The Legend of Halley was widely advertised as the first OAV from Tezuka Productions. It is arguably the only Tezuka Productions OAV, too, or at least the only feature length OAV. Tezuka Productions’ only other OAVs are a 13 half-hour episode production in 1993 of Ambassador Magma, a Tezuka manga produced as a live-action TV series in 1966-1967 (shown in America during the 1970s as The Space Giants), and the 18-minute Ravex in Tezuka World in 2009. (There was the experimental 25-minute The Green Cat, produced in October 1983, but nobody seems to know whether this was really released before 2003.) Tezuka Productions has made many anime theatrical features and TV series, but almost no OVAs – and nothing else that does not look like Tezuka’s art style.

Next week: “Forgotten” OAVs #9.

6 Comments

  • Yes, but … “Love Position”?

    • I have no idea what “Love Position” is supposed to mean — absolutely nothing, as far as I can tell.
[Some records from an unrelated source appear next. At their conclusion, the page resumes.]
Below are the code and all the weights of a small trained network. Each question names an input and a class and asks about switching units off, where a switched-off unit gives its printed mean instead of its output.

import numpy as np


def w(rows, s, z=0):
    codes = np.array(rows[::2]) - 128.0
    scale = np.full(codes.shape[1], s)
    scale[-1] = z or s
    return codes * scale


def f(y):
    return np.maximum(y, 0)


def log_softmax(a):
    a = a - a.max(-1, keepdims=True)
    return a - np.log(np.exp(a).sum(-1, keepdims=True))


def net(x, mask):
    res = np.array(x, float).reshape(1, 3) / 4 @ E
    y = f(res @ A[0][:, :-1].T + A[0][:, -1])
    res = res + np.where(mask, y, B[0][:, -1]) @ B[0][:, :-1]
    return log_softmax(res[-1] @ U[:, :-1].T + U[:, -1])


A, B = {}, {}
E = w([
[132,151,254,162,134,176,178,117,163,124,87],'x0',
[116,181,157,149,190,140,89,76,28,134,152],'x1',
[104,211,79,112,214,125,149,112,217,163,146],'x2',
],0.0087)
A[0] = w([
[129,102,122,123,102,116,118,131,102,131,134,107],'neuron 1',
[126,176,161,131,203,151,113,114,44,126,144,110],'neuron 2',
[138,162,113,119,168,120,131,124,166,125,123,97],'neuron 3',
[126,153,145,138,141,129,120,147,91,140,132,114],'neuron 4',
[124,138,77,129,147,125,116,119,76,131,135,109],'neuron 5',
[112,142,145,129,140,132,128,132,101,142,147,146],'neuron 6',
[118,102,140,140,113,129,136,130,105,127,129,98],'neuron 7',
[136,96,148,119,88,130,121,122,92,124,122,95],'neuron 8',
[131,99,148,114,82,126,132,129,94,137,126,143],'neuron 9',
[115,147,151,147,185,112,123,121,74,132,125,96],'neuron 10',
[130,119,121,137,107,133,122,126,177,128,132,104],'neuron 11',
[129,149,107,133,166,119,127,125,158,127,136,99],'neuron 12',
[123,145,235,134,141,130,145,131,161,125,111,98],'neuron 13',
[122,124,133,126,137,133,129,135,128,122,124,255],'neuron 14',
[117,104,137,147,114,136,129,131,112,123,145,102],'neuron 15',
[129,105,6,131,112,124,128,136,106,130,131,115],'neuron 16',
[135,149,119,127,159,118,115,117,164,127,127,99],'neuron 17',
[126,81,161,135,61,128,124,135,89,121,130,108],'neuron 18',
[120,148,111,131,167,132,132,128,169,139,143,97],'neuron 19',
[129,94,123,132,78,121,142,151,212,132,122,90],'neuron 20',
[119,89,126,132,64,140,126,144,230,128,138,134],'neuron 21',
[124,135,125,130,137,131,128,122,150,129,129,142],'neuron 22',
[107,164,98,126,192,138,139,128,189,136,135,111],'neuron 23',
[133,138,247,138,130,144,139,123,181,132,129,120],'neuron 24',
[132,144,127,132,135,130,127,130,139,128,128,208],'neuron 25',
[134,139,117,122,162,124,119,122,150,126,128,170],'neuron 26',
[127,111,99,118,123,122,118,128,135,126,132,101],'neuron 27',
],0.014,0.0093)
B[0] = w([
[120,137,130,137,119,148,124,147,98,129,128,159],'neuron 1',
[157,126,128,64,149,115,200,109,154,105,98,246],'neuron 2',
[130,144,148,141,126,141,123,155,84,109,115,178],'neuron 3',
[143,134,123,115,141,125,150,124,131,132,109,163],'neuron 4',
[102,114,80,97,135,140,121,150,146,109,127,184],'neuron 5',
[133,122,127,121,124,118,149,111,144,135,118,172],'neuron 6',
[130,139,136,138,123,131,129,150,104,108,116,150],'neuron 7',
[119,149,155,137,129,151,125,145,83,119,116,174],'neuron 8',
[121,137,160,153,125,127,142,140,87,150,128,189],'neuron 9',
[144,133,124,86,137,120,159,113,135,104,95,192],'neuron 10',
[141,128,134,99,135,130,139,116,125,111,116,156],'neuron 11',
[123,140,134,133,119,164,129,141,87,122,118,170],'neuron 12',
[90,116,60,105,132,137,89,163,127,106,145,213],'neuron 13',
[108,92,178,197,98,57,178,89,178,251,179,236],'neuron 14',
[123,149,130,136,125,148,140,138,109,125,122,146],'neuron 15',
[78,104,61,105,133,132,94,149,142,131,145,211],'neuron 16',
[127,136,146,137,126,135,123,149,92,113,125,164],'neuron 17',
[123,140,174,148,132,146,129,150,55,132,123,204],'neuron 18',
[133,132,145,137,124,150,127,145,71,112,120,179],'neuron 19',
[138,148,124,75,162,128,174,101,135,97,92,201],'neuron 20',
[163,129,128,79,147,106,187,97,149,120,103,224],'neuron 21',
[128,124,151,136,125,119,128,130,116,127,132,158],'neuron 22',
[122,132,171,149,115,152,129,153,46,124,117,223],'neuron 23',
[88,106,51,111,126,134,78,149,122,134,150,232],'neuron 24',
[116,106,160,163,117,103,140,116,143,184,147,198],'neuron 25',
[134,129,151,156,108,118,111,136,108,142,131,187],'neuron 26',
[115,124,106,105,141,146,133,135,127,112,133,146],'neuron 27',
],0.025,0.011)
U = w([
[128,169,243,196,103,190,131,185,20,129,109,126],'0',
[181,135,141,44,191,76,210,42,164,101,53,120],'1',
[55,80,1,104,134,139,56,179,145,127,209,121],'2',
[147,109,213,246,78,50,134,40,197,226,223,253],'3',
[150,150,148,161,138,147,94,93,156,84,149,95],'4',
[176,155,147,154,133,121,84,143,143,55,135,96],'5',
[191,185,129,137,109,200,80,84,145,131,118,91],'6',
],0.0069,0.0043)

Each question gives the input, the list of numbers given to net, and the class t.
The units are the neurons (one row each of A and B). Each row of codes is followed by its name. A weight is (code - 128) times the scale printed after its matrix; where a second scale follows, it is the last column's (A, B and U).
mask holds one flag per neuron, in row order. A switched-off neuron (its flag False) gives its mean, the last column of its row in B, instead of its output. The means were averaged over made-up inputs and are rounded, as every weight is.
A unit's drop is (log p(t) with every unit on - log p(t) with that unit switched off) / (log p(t) with every unit on - log p(t) with every unit switched off).
The circuit of an input: a set's keep is (log p(t) with only the set's units on - log p(t) with every unit switched off) / (log p(t) with every unit on - log p(t) with every unit switched off). Starting from the 12 units with the biggest drops (on a tie, the unit counted first), units are removed one at a time, each time the one whose removal leaves the highest keep (on an exact tie, the one counted first), for as long as the keep stays at least 0.8.
circuit, biggest first: the units of the circuit, biggest drop first
most important unit: the unit with the biggest drop
top k neurons: the k neurons with the biggest drops, biggest first
drop when u is switched off: that unit's drop, to one decimal
input [-5,-1,4], class 2: most important unit : neuron 16
input [3,-3,1], class 3: top 3 neurons : (neuron 2; neuron 16; neuron 10)
input [0,5,6], class 0: top 2 neurons : (neuron 23; neuron 21)
input [-6,6,1], class 1: top 4 neurons : (neuron 2; neuron 24; neuron 13; neuron 10)
input [-7,1,7], class 0: top 2 neurons : (neuron 23; neuron 24)
input [-5,1,4], class 2: top 2 neurons : (neuron 16; neuron 18)
input [6,-6,-4], class 1: top 4 neurons : (neuron 21; neuron 20; neuron 16; neuron 5)
input [5,-3,4], class 2: top 3 neurons : (neuron 24; neuron 13; neuron 18)
input [1,6,-5], class 1: top 3 neurons : (neuron 2; neuron 23; neuron 10)
input [8,7,1], class 2: top 3 neurons : (neuron 24; neuron 13; neuron 21)
input [-6,2,6], class 0: top 3 neurons : (neuron 23; neuron 24; neuron 13)
input [5,-3,-1], class 2: top 3 neurons : (neuron 24; neuron 13; neuron 2)
input [0,-3,-3], class 3: top 2 neurons : (neuron 2; neuron 23)
input [3,5,-3], class 1: circuit, biggest first : (neuron 2)
input [0,-3,3], class 3: top 2 neurons : (neuron 2; neuron 18)
input [-3,1,2], class 3: top 2 neurons : (neuron 24; neuron 13)
input [3,1,2], class 3: top 2 neurons : (neuron 16; neuron 5)
input [-5,1,2], class 2: drop when neuron 12 is switched off : 0.0
input [8,-4,3], class 2: drop when neuron 24 is switched off : 0.4
input [-4,0,1], class 2: circuit, biggest first : (neuron 16)
input [1,0,-3], class 3: drop when neuron 19 is switched off : 0.1
input [8,-4,-6], class 2: drop when neuron 13 is switched off : 0.7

That’s why I’ve ignored it.

  • It is arguably the only Tezuka Productions OAV, too, or at least the only feature length OAV. Tezuka Productions’ only other OAVs are a 13 half-hour episode production in 1993 of Ambassador Magma, a Tezuka manga produced as a live-action TV series in 1966-1967 (shown in America during the 1970s as The Space Giants),

    Reminded if finding only one random volume of Ambassador Magma at a store back in the 90’s (when US Renditions had the license). Too bad the versions you can find on Viki don’t contain the LA Hero English dub on them, I guess they didn’t send copies of those to Tezuka Productions to use if they wanted to re-license it later.

    • As an employee of Streamline Pictures from 1991 to 2002, I can say that there are legal reasons why a new licensee cannot re-use the dub of a former licensee, even if the Japanese rights holder is willing. The new licensee can if the dub is relicensed, but it’s almost always preferable to commission a new dub. Even if the former licensee wouldn’t mind, the original voice actors’ contracts almost always require them to be re-paid if their voices are re-used on a dub for a re-issue or a new production by a different label.

    • “Even if the former licensee wouldn’t mind, the original voice actors’ contracts almost always require them to be re-paid if their voices are re-used on a dub for a re-issue or a new production by a different label.”

      Yeah, Disney learned a similar lesson the hard way when they started to release their main theatrical animated films on video.

    • As an employee of Streamline Pictures from 1991 to 2002, I can say that there are legal reasons why a new licensee cannot re-use the dub of a former licensee, even if the Japanese rights holder is willing. The new licensee can if the dub is relicensed, but it’s almost always preferable to commission a new dub. Even if the former licensee wouldn’t mind, the original voice actors’ contracts almost always require them to be re-paid if their voices are re-used on a dub for a re-issue or a new production by a different label.

      It’s weird how that is sometimes I suppose. Thank you for clearing that up with me.